# 65 66 67 Ram Air pan question



## michaelfind (Dec 14, 2018)

I am fabricating a dual quad Ram Air pan for my 65 and I'm needing to know how far from the firewall the back edge of a factory pan sits.

If anyone has a few minutes to make this measurement and let me know, I would appreciate it. Tri Power or four barrel, doesn't matter as far as I can tell because the hood is still the same. If you have any other measurements to offer that might be useful, please post those as well. Pictures are great too, but I have found such variety on internet searches that I'm not sure what really represents the correct position of the pan.

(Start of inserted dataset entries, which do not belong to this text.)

[  4 -18   8 -24   1 -11   8  -4  27   4   5  -3 -17  -1  -2   4  52   9
  11  -6  23  -4   6   4   2 -77  26 -23 -41   1  -4  -1  15 -10  -2 -14
  22  12  10  14  13   1 -24] : [39]/<46>
[ 14 -19  -5 -12  -1 -12   3   9  22 -30 -15  -1 -21   0  12   1  58   0
  46   0 -55   0  19  15 -18 -67  22 -18 -42   7 -10 -23  20 -14  11 -41
  14  -5 -15  -4   8 -10 -56] : [30]/<47>
[  3  -9  -5 -11 -13   9  16  -5  -1  -1   5  -6  -7   6  42 -10  38 -18
  -3   4  12 -12 -15  30 -14 -53  11 -55 -26 -33 -15   4   5  -8  13   1
   9  15   8  -4  -8 -12   5] : [35]/<36>
[  4 -16   8 -12 -10   2  -3   1  10 -18 -13 -20  -7   7  -4  18  41   8
  18  -7  19  19  15   8  13 -50  20 -34 -25  -3 -14  16  11  11  -1 -14
  10  -1 -26   5   4  -2 -21] : [39]/<47>
[-11  -7 -14 -11   6  -2   4   0  10  -7   1  -5  -8   2  26  -5  29   1
   6   3 -10  -3  -3   9  -7 -64  14   5 -20  -3  -7   5  -5   4   1 -24
  15   6 -12 -15  -9  -9   2] : [39]/<47>
[  5 -12   0 -10   5   1   6  -5  21  -1 -12   9 -20  -6 -14   2  40  13
  13  -3  18 -13   4  11  10 -56  16   1 -28  16 -11 -11   8 -19  -7 -22
  22  -2  15   1  15  -4 -19] : [39]/<47>
[  0  -8   9  -8  -6  -4   6  17  13  -9   5   0  -9   8  -1   9  45  26
   1  -6 -33 -11  11  26   3 -91  29 -10 -27  11 -10  -8  13   4  -5 -15
  29   6  -1   4 -12  -9 -13] : [39]/<47>
[ -1 -12  -4 -11   5 -23  16   8   8 -17   1   2 -17 -23  28  -6  64 -14
  45  15 -75 -13   9  15 -27 -59   5  -7 -36 -11 -13 -17   2  -2   6 -33
   7   9  16 -40  -5 -21 -44] : [30]/<47>
[  4 -10  -1   2  -3  -3  -3  -4  27  -6   6  -5 -16   1   7   1  29  20
  18 -12   4   8  12   4   4 -54  19 -12 -27  15  -2 -13  12  -5  -4 -22
  24  -7 -34  -3  -1   2 -19] : [39]/<47>
[  6 -24  -5 -14  12 -11   9   4  34  -4 -13   3 -27  -3  -9   2  44  16
  15   3 -24 -30   0  13   8 -47  20  10 -35  16  -5 -18   9 -34 -16 -42
  25 -13  24   4   9  -2 -38] : [35]/<47>
[ 12 -28  15  -2   5 -12  37   6  39   6 -12   0 -15  -5  -6   0  44   2
  21   0  12 -30   2  14   5 -19  12 -19 -25  -4 -12  -2  12 -37 -12   0
  18  -4  67  15  32   5 -26] : [35]/<36>
[  1 -21   3  -9   2 -12   6  -7  23  -5  -6  -5 -17  -2  12   2  48  10
  13  -5   4 -11   2  16  -1 -80  24 -12 -48  10   0 -21  12 -16 -11 -36
  21  -1  19   8  21  -1  -6] : [35]/<47>
[  0 -14  -2 -14   0   0   3   9  14 -16  -6 -23 -16  -3  11  -1  51  -5
  33  -4 -26   6   8   2  -6 -48   9 -11 -35  13  -3  -6   9  -6  -3 -31
   4   6  -9  -9   8  -8 -26] : [30]/<47>
[  7 -20   8  -8  16  -6   1   8  25 -14 -24   1  -8   2  -8 -11  39   5
  43  -8 -54   3  15   2  -3 -20  14  19 -17  17   2 -19   7 -24 -11 -30
  10 -12  15 -26  17  -9 -71] : [30]/<47>
[ -1 -11  -3 -13   2  -9   8  -4  23   0  -2  -5  -2  -4   7   7  38  17
  13  -8  -5 -16   7  17  -5 -62  19  -2 -38  12 -10 -10   1 -11   8 -30
  18  -4   8 -12  10   0 -10] : [35]/<47>
[ 13 -28   7 -12   1 -14  21  -1  39  -2   2  -7 -17   2   3   0  49   8
  32  -1  10 -22   5  26  13 -22  22 -45 -38   5 -13   1  15 -30 -12  -6
  28  -3  50  16  30   1 -36] : [39]/<36>
[ -7 -19  21 -31  -7  11   2  21   8   0  10   3   1 -13 -24  18  30  10
 -10   8  -6  -7  16  19   7 -40  12  17 -16 -15 -17 -14  10  44 -22  14
   9  27   7 -13  -6  -4   8] : [39]/<47>
[  2 -22  -1  -8   8  -9   3   8  15  -7 -11   8 -21  -2  -3   3  33  16
  40  -9 -78 -20   8   3  -7 -46  10  14 -27   9 -13 -14   9 -18  -2 -25
  18 -11   4  -8   1  -4 -48] : [30]/<47>
[ -1 -13  20 -14  12 -10  -2   6  21   1  -4  -9 -11  -4 -28  16  28  18
   4  -1  21  -4   2  10  12 -54  21   2 -26   7  -5 -14   3   3 -12 -16
  16   1  11   9   7   8  -8] : [39]/<47>
[ -9 -13  -5  -6 -12   1   8  -6   2  -8   4 -36 -12   5  13   0  38   7
  13 -11 -22  -1  -5   7  -6 -71  19 -14 -35  15 -22 -12   3  -6   1 -32
  12  -5 -31 -10   6 -12  -7] : [39]/<47>
[-12  -2   7   6   5  -2  -7  -2  13   1  -6  -5 -14  -3  -5   8  21   5
   5  12  -5 -11  -1  16 -13 -42  11  -1 -21  10  -6  -9   6 -19   7 -24
   7  -4   0   6   4   4  -3] : [39]/<47>
[ 16 -42  -1 -14  -7 -22  16  17  41 -19   2  -1 -14   3  15  -2  72  12
  54  -3 -64 -11  21  18  -3 -66  24 -32 -41  17 -15  -3  18 -17 -10 -17
  24  -5  18   0  19  -2 -70] : [30]/<47>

Thank you all for your help.


----------



## michaelfind (Dec 14, 2018)

Well, let me clarify. I don't really mean a factory pan, but even a reproduction pan that is sitting in the factory position. I am simply asking for this measurement (see photo below). I probably got too wordy with my first request.

Please don't make me go ask at "the other forum." 😟


----------



## PontiacJim (Dec 29, 2012)

michaelfind said:


> Well, let me clarify. I don't really mean a factory pan, but even a reproduction pan that is sitting in the factory position. I am simply asking for this measurement (see photo below). I probably got too wordy with my first request.
> 
> Please don't make me go ask at "the other forum." 😟
> View attachment 150919



Check this post out. It may be what you are looking for?









Ram air dual quads?


Ok have all the pieces together to get the duals on the Tempest. Thanks to a few members added another 1/2" spacer to clear the waterneck. Picked up a GTO hood as i will need the scoop for clearance to keep it under hood. Appears that someone got it stuck at some time and used the can...




www.gtoforum.com


----------



## michaelfind (Dec 14, 2018)

PontiacJim said:


> Check this post out. It may be what you are looking for?
> 
> 
> 
> ...


Thank you, Jim, for responding to my question. Thanks for the link too. I have read through that thread several times and examined his helpful pictures, but because he is using a different manifold and carburetors, I suspect his measurements would not work out for my purposes. I sent instig8tor a question about this a couple of years ago but he never responded. It looks like he hasn't visited the forum since late 2020. I hope he is alive and well.

I guess I'll go get bullied over at the other forum, but maybe get an answer for my efforts. 😕


----------